I recently purchased a Genz Benz GBE 1200 as a back up tour head, my primary is my Fender Bassman 300 Pro through an Ampeg 8x10 and I absolutely love it. So much raw low-end power and when the pre's are pushed to that lovely point of distorted break up it's pure tone heaven. The few times I have spent with the Genz I am always extremely impressed with how easy it is to dial in either a flawlessly smooth, clean, sound or a high gain, fuzzy, metal tone. You have the choice of using a FET channel which I have found is best when you need that fast snappy attack when playing slapping,popping, or tapping riffs and a Tube channel that produces such warm, fat, buttery tone that you might think you're playing through an all tube head. You can run the two channels mixed together for limitless tonal variety. This head has massive power, and I mean BIG. Switchable 8/4/2 ohm 550W/1000W/1200W output will make any cab your bitch without even breaking a sweat.
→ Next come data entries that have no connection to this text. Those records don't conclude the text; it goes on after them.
Every row gives one point. To make a cloud, some directions were put in groups of two or more. Within a group, all points are equally far from the middle, so they leave a hole (a ring in 2 directions, a hollow ball in 3). The other directions are filled evenly. Then the cloud was stretched, turned, moved and blurred a little. Count the holes, and give their numbers of directions, smallest first.

Cloud (22 x 3):
[[-23.7   5.1  -1.5]
 [  8.7  27.0  14.6]
 [-13.6  22.0   8.0]
 [ 31.4   9.6   7.0]
 [-20.4  12.8   5.2]
 [ 10.9 -17.5  31.3]
 [ 28.1  -3.9 -12.4]
 [ 11.6   3.8  35.2]
 [ -1.4  -9.8  32.0]
 [ 14.2 -30.8  17.4]
 [ 21.2  10.0  29.8]
 [ 21.0 -30.9   2.7]
 [ -1.2 -31.3  12.3]
 [ 12.6 -30.9 -12.0]
 [ 22.2  -9.7 -18.2]
 [ 12.1 -29.7  21.0]
 [ 11.7  26.0  -2.8]
 [-12.0 -21.4 -17.3]
 [ 24.1 -22.7  20.3]
 [  7.8 -21.6 -22.9]
 [ -3.3  27.6  10.4]
 [  5.2  26.2  -7.4]]
Holes: 1 (3)

Cloud (27 x 4):
[[-21.3 -26.4 -25.6 -10.8]
 [ 25.3   0.0  17.4   6.2]
 [ -2.7  -3.5 -42.0  22.5]
 [ -7.7 -47.5 -16.3 -11.0]
 [ 24.6  15.6 -13.5 -17.9]
 [  4.0  -1.7   0.3  23.0]
 [ -4.9   5.3 -51.7 -12.4]
 [ -6.9 -16.1  19.5 -13.8]
 [ -3.5   3.8 -31.9 -15.6]
 [ -4.5  18.5  -2.1 -12.9]
 [  9.0   5.7   8.2  -3.0]
 [  0.1 -41.5   3.5  -4.1]
 [ 22.8   9.6  -0.9   2.8]
 [ -3.1  -0.1 -10.6  -7.4]
 [ -6.8   3.3   9.8  -4.9]
 [  4.4  -3.6  22.6 -51.6]
 [  6.9  11.7  31.5  12.4]
 [  6.7 -27.3  14.4 -35.5]
 [ -8.7  32.7  22.9  -2.1]
 [ 21.6   1.6  13.2 -19.8]
 [ -9.9 -33.0 -13.6  11.1]
 [-11.1 -42.7   2.9  22.8]
 [  2.9  18.0  -1.7 -22.8]
 [ 22.3 -27.9   8.1  10.9]
 [ -0.8 -44.2   5.0 -30.3]
 [-21.2  -0.6 -15.6 -13.0]
 [ -5.8 -18.9  18.6 -24.7]]
Holes: 0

You'll be better off going to the Genz Benz site to really get an idea of all the features this beast has to offer but I was very impressed with what the rear panel in particular has to offer and the solid machined aluminum knobs are great, not many other companys put these on their heads these days. With that said, I am also selling this bad boy. It's minty fresh with maybe 2-3 hours playtime max, fan cooled, 5 button foot switch. I am in So.Cal. so pm if you would like some more info.


----------



## Krankguitarist (May 10, 2012)

After a lot of research, listening to sound clips and videos, reading reviews, trying out shit at the store, I've narrowed down my options to either the Genz Benz Shuttle MAX9.2 or the Streamliner 900.

Both have their pros and cons...I'm currently leaning towards the shuttleMAX, but it's...a little knobby. I appreciate flexibility, but I'm really a plug-in and go sort of player. It's a little intimidating.

The Streamliner is much more appealing in that respect, though I'm not sure if it's going to be tight enough in the low end for my needs. We really ride that low B string a lot, and I want to have a nice, clean response in that frequency range.

I'm not going to be picking one up until after the 19th...That's going to be my final "test date", as that'll be my first gig with the band. If all goes well, I'll be buying something after that.


----------



## Styxmata (May 19, 2012)

I heard the Genz Benz GBE 1200 is super awesome!


----------